Closed abremges closed 6 years ago
Just a note on this: apparently the Bray Curtis coefficient/index is the same as the Sorensen coefficient, and the Sorensen coefficient and Jaccard index are related by Jaccard = Sorensen / (2+ Sorensen) via the same reference (and also here). So we do indeed have the Bray Curtis index (since Jaccard is rather trivial), but I'm not quite sure how you are getting that BC = 1/2 L1 norm. In general, 1/2*L1 norm is referred to as the total variation (TV) index.
As discussed with Alice and Shinichi Sunagawa, we should implement Bray Curtis (beta diversity) and Shannon (alpha diversity).

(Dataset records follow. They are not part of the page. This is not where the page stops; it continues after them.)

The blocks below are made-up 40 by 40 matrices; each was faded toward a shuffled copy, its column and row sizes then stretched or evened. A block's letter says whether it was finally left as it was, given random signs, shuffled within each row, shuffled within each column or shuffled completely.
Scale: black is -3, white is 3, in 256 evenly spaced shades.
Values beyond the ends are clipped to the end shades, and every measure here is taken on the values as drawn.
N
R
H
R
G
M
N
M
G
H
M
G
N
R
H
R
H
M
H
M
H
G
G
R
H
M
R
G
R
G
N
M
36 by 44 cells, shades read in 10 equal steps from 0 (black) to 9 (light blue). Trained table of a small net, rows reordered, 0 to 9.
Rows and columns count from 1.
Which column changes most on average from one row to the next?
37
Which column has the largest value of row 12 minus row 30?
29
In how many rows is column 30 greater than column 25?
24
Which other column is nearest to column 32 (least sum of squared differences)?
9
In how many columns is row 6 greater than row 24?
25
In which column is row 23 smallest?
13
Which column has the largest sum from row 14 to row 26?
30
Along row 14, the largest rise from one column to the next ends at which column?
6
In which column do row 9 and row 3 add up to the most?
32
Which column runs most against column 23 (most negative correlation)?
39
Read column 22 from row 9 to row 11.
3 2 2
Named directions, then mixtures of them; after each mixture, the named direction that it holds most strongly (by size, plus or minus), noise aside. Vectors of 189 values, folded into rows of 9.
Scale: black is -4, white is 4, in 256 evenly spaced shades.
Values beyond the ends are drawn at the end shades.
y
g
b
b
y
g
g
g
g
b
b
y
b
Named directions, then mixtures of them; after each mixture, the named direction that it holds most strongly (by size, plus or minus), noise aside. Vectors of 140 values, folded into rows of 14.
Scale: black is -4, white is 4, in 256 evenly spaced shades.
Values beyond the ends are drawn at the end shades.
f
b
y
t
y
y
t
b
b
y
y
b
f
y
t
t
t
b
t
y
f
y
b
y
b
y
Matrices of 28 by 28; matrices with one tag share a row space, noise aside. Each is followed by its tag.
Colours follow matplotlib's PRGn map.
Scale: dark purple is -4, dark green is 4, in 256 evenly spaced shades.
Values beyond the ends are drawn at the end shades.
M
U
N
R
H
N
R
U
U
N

but I'm not quite sure how you are getting that BC = 1/2 L1 norm
From my understanding, Bray-Curtis dissimilarity is applied to absolute counts. For me, it was not straightforward to apply relative counts, and then I stumbled upon Multivariate Analysis of Ecological Data by Michael Greenacre and Raul Primicerio. In particular, formula 5.3 in chapter 5 claims this exact relationship: http://84.89.132.1/~michael/stanford/maeb5.pdf
Please take a look, @dkoslicki, and let me know if they (and/or I) are wrong. Thanks!
P.S. In the CAMI profiling format, we only allow relative counts, i.e. abundances in percent.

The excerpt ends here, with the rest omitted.